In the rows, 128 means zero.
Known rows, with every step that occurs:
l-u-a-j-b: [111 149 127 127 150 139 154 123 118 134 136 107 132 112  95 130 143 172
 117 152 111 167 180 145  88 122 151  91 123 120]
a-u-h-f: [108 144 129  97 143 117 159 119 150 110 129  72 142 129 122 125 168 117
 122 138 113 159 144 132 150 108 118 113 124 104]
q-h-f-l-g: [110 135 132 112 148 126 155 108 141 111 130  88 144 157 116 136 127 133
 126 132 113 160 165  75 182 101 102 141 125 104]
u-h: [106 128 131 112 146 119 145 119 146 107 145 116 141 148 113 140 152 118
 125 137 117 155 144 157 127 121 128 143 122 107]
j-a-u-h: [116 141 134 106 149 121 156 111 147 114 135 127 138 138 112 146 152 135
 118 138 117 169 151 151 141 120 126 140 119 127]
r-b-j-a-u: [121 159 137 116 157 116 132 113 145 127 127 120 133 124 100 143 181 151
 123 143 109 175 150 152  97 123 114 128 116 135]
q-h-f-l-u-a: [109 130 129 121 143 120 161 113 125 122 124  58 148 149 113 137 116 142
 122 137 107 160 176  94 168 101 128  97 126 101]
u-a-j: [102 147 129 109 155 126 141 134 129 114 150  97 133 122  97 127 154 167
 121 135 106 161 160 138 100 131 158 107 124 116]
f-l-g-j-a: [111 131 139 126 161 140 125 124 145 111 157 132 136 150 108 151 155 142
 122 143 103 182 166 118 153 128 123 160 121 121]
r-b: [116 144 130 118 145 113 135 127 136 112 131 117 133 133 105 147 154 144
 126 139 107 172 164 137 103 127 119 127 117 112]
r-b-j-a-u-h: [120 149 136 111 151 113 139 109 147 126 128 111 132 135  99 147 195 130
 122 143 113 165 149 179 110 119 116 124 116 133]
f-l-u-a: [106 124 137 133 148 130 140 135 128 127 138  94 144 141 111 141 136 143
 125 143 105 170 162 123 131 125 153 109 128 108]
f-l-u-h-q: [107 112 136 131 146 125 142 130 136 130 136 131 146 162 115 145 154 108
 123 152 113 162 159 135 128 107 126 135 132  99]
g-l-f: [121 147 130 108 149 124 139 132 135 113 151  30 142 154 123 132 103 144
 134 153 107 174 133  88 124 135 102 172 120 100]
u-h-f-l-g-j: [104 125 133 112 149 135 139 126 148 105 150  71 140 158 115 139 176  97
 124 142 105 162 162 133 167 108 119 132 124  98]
------------------------------------------------
#### [What is needed]
Provide the number of lines in the preceding entries that include the string "rows", with no other words.

#### [Your response]
2